My mind is probably just still asleep, but I am not sure of which part you refer to when saying "Making Inlay"

Below are the ways I do each aspect of making inlay.

If I'm going to be following a guide, homade, or otherwise I do it like this.






If I am going to do string, or banding inlay I follow Glen. I only differ in that I use a store bought guide on my router for edge guide use. Glen calls me a Wuss. The video is a good one, he shows a few tips as he goes along.






Now if you are talking about actually making your inlay material, the guy to see is Matt, he has a link page at YouTube. Matt at Inlay Banding

The microfence he is talking about in this video. BTW he has a crap camera, and isn't the best video voice guy out there, but he very well knows his stuff.

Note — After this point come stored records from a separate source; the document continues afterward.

In the rows, zero is written as 128.
One turn moves each row of this set onto another row. After a few examples, where does it send each row asked below?
z463: [149 111 115 126 156 105 121 124 135 160 151  86 122 141 128 141 121 105
  90 142  97 115 134 123 105]
z199: [147 154 121 137 169 100 103 130 106 144 143 108 135 145 161 101 124 133
 113 106 156 130 122 117 146]
z992: [167 110 135 119 127 113 116  88 117 140 163 100 140 158 138 122 124 112
 132 134 142 148 151 108 137]
z669: [142 104 124 137 138 101 111 120 118 125 108 134 106 130 121 165 158 133
 138 132 117 149 164 164 105]
z315: [131 119 118 106 130  98 117  99 126 126 136 130  99 139 113 162 153 123
 123 127 124 160 151 134 103]
z284: [173 129 140 121 146 105 118  90 113 116 164 105 135 146 143 115 117 143
 126 146 143 143 153 102 137]
z745: [143 139 137 161 159  89 112 135 105 111 105  99 144 146 169 118 134 130
 137 120 143 101 138 148 113]
z116: [144  98 115 106 134 110 114 107 122 121 129 134 105 129 118 157 155 128
 129 129 125 167 158 150 129]
z253: [137 130 125 136 143  95 115 118 116 114 112 141  95 120 113 163 148 159
 129 138 124 140 155 143  91]
z185: [142 109 120 114 149  86 115 104 123 108 136 125  99 137 126 154 157 141
 128 152 119 157 159 150 120]
z799: [157 145 136 118 174 113 125 122 133 131 138 100 126 125 135 135 105 122
  87 121  97 121 145 116  93]
z343: [146 135 140 169 159  93 108 136 113 101  97 101 150 141 163 126 141 132
 136 123 132 111 142 140 105]
z489: [163 105 111 129 174 110 120 134 125 136 147  94 120 120 132 130 114 145
  88 161 103 114 138 127 135]
z314: [163 111 107 113 153 143 119 135 125 152 137 110 123 106 115 135 105 135
  87 124 117 123 132 113 132]
z589: [144 130 130 104 149 100 118 103 122  98 129 138 101 124 121 153 145 148
 123 128 123 163 159 138 112]
z568: [142 145 116 136 157 102 101 130 110 160 146 104 136 153 156 106 128 116
 114 101 155 129 120 119 143]
z340: [124 144 113 155 129  96 113 134 106 144 118 104 129 142 136 127 132 136
 125 122 163  88 110 111  99]
z747: [142 106 141 135 119 103 108 157 128 125 138  94 128 105 114 157 120 108
 129 143  99 114 138 104 118]
z72: [175 111 140 120 141 112 115  91 114 123 160 102 141 150 148 116 122 128
 132 141 141 149 157 114 148]
z285: [152 103 144 137 132 104 109 162 124 109 133  97 130  96 123 151 117 121
 131 149  96 116 146 112 130]
z779: [138 118 120 155 120 129 105 138 116 144  94 111 152 135 136 139 139 106
 136  88 151 118 129 128 108]
z282: [164 120 130 115 121 118 117  89 116 142 165 106 134 148 129 123 118 125
 125 132 151 144 142  92 133]
z518: [142 100 108 162 139 104 108 145 102 141 111  99 142 143 154 122 142 125
 140 130 155 100 127 151 143]
z262: [167 135 139 113 133 115 119  88 114 125 162 110 134 142 133 119 111 139
 123 133 150 144 146  88 128]
z497: [151 107 151 133 127 109 109 158 129 115 129  96 134 102 123 154 117 101
 135 131  94 122 147 115 121]
z566: [135 123 118 129 128 109 114 118 117 130 110 143  98 118 104 167 148 147
 129 125 130 143 149 139  93]
z230: [134 106 112 135 124 103 111 119 119 140 114 135  99 130 107 168 156 133
 133 133 126 144 151 150  99]
z257: [148 115 144 129 122 116 109 159 126 116 130 103 129  90 113 154 111 119
 127 132 104 119 139  99 121]
z964: [136 120 110 106 133 102 116 104 119 118 137 138  93 123 106 157 149 152
 119 140 133 155 144 124 116]
z909: [145 143 121 150 148 117 112 143  98 115 102 119 137 117 147 116 122 161
 129 112 164 100 125 124 128]
z850: [171 111 129 116 170 136 120 132 130 139 128 103 138 118 139 133 110 109
  97 110  98 134 154 140 127]
z204: [146 112 124 138 147  99 112 123 114 112 109 139 101 119 121 160 153 156
 134 142 120 145 161 159 110]
z363: [146 123 152 135 133  98 110 156 128 106 134  97 128  99 122 153 113 118
 128 141  96 114 143 103 111]
z698: [143  91 107 172 134 106 102 146 110 134 106  98 146 141 145 131 151 127
 138 139 143 107 131 144 137]
z335: [136 126 122 147 125 122 109 137 108 150 102 108 146 140 146 128 132 105
 136  86 159 109 126 136 114]
z397: [122 141 114 164 125  98 109 133 114 138 113 105 133 139 127 137 140 137
 122 127 152  96 112 101  90]
z477: [142 151 114 136 160 101 101 131 106 154 147 107 133 148 154 104 124 130
 111 106 159 127 115 111 145]
z418: [146 138 120 158 145 121 106 145 103 107  95 121 141 110 138 125 127 168
 127 118 156 108 127 114 123]
z921: [149 145 119 142 169  95 102 131 107 145 146 102 137 152 165 101 129 128
 116 113 151 129 125 127 150]
z692: [148 137 115 140 162 102 100 132 108 155 144 104 139 152 162 104 130 119
 117 106 155 133 122 128 154]

z335 moves to z340
z589 moves to z185
Where do these go?
z992 moves to z282
z204 moves to z669
z343 moves to z698
z692 moves to z568
z747 moves to z257
z799 moves to z489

The actual micro jig he uses is sold by Rich at Microfence. Who is a very nice, and extremely well paid genius who makes and creates jigs, and fixtures to primarily guide your mini router to accuracy most only dream of. If you saw this "jig" at a WWing show, I about guarantee it was Rich, as he does the circuit. I guarantee if you were really wowed by it he is a great wower.

(818) 683-0330
Micro Fence, Phone
Every time I have called it was him who called back, or answered.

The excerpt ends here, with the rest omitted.